御母様がどうか、よき症状に向かわれるよう、心からお祈りします。

投稿: teru | 2013年11月 5日 (火) 14時39分

>teruさん

コメントありがとうございます。

感覚的にはハネモノの再演に近いかなと思って観ていました。
父と息子の微妙な関係。想い合っているんだけど、表面的にはどうもどこかズレているように見える。
母と息子のストレートな想い合いとはやはり異にするところがあるような気がします。
でも、自分が男だからかもしれませんが、それが父子なんです。
そして、そんなことを改めて気づかせてくれて、そこに想いを馳せるような作品になっているように思います。

私が父のことを思い出したのも、当日パンフレットのteruさんのお兄様のエピソードを拝読したところが大きいかな。
どこもそうなんだなあと思いながら、観終えて、色々と思い出しました。
互いに素直に愛を降り注げない不器用さがもどかしくもあり、それが男の魅力なんだよと思ってみたり(゚▽゚*)

ここは本当に不思議なタイミングで拝見することが多いです。
まあ、スカイフィッシュ・ワルツの時が父危篤だったので、その後の8月公演のたびに、命日が近づき、父のことを思い出すタイミングということなんでしょうが。
こういった素敵な作品と共に、色々と見つめ直してみるのも、私にとっては大切な時間です。
今回はせっかく時期がズレたのに、母の件は、想定外でしたが。

ちなみにteruさんも、乳がん検診はなるべく定期的に受けてくださいね。
私は癌の研究をしており、色々と最新の治療を普及させようと頑張っているつもりですが、そんなものよりも、まずは早期発見です。これに勝る治療法は無いです。

次回公演も楽しみにしております。
今度は何が起こるかなあ~(゚ー゚;

投稿: SAISEI | 2013年11月 5日 (火) 21時32分

SAISEIさん
ありがとうございます。
婦人科の癌検診、定期的に受けています。
SAEISEIさん、うわわ。
そのような医療研究のお仕事をされていたんですね。
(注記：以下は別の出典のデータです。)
Each row is a point on a landscape with many valleys, with its height.
From any point a ball takes the steepest step (drop divided by distance) to one of its 2 nearest points. It stops when none of these is lower. Distance is the straight distance between rows; heights are no part of it.
z533: [174 120 121 143 125 132 113  35 151 146 152 120  94 145  92 112  99 128
 101 129 157 150 182 163 106  92  97 124 159 133 132 158 111 180 140 107
 138 118 135 114 124 123 161 137 170 171 136 133 158  68 140 131 142  83
 121  94 144  89 124 163 149]  h=598
z156: [ 70 165 138 121  88 111 116 141 143  98 150 120 146 148 173 109 128 180
 132 149 146 148 130  96 167 103 129  57 148 158 125  80 132 129 166 140
 155 153 117  75 135 177 109 146 156 177 127 118 115  69 113  96  87 115
  82 117 113 156 113 141 130]  h=259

凄い・・・。

次回は何も起こりませんように・・(>▼<)

投稿: teru | 2013年11月 7日 (木) 00時08分

>teruさん

よかったです。

そうなんです。
普通のサラリーマンとちょっと違って、あまり時間拘束が無いので、観劇もしやすいのです。
その代わり、夜中仕事とかもけっこう多いんですけどね。
再生医療関係の仕事なんで、ハネモノとかの臓器移植テーマは入り込みやすかったです。

疲れをとって、またご活躍ください。
また、お会いできるのを楽しみにしています。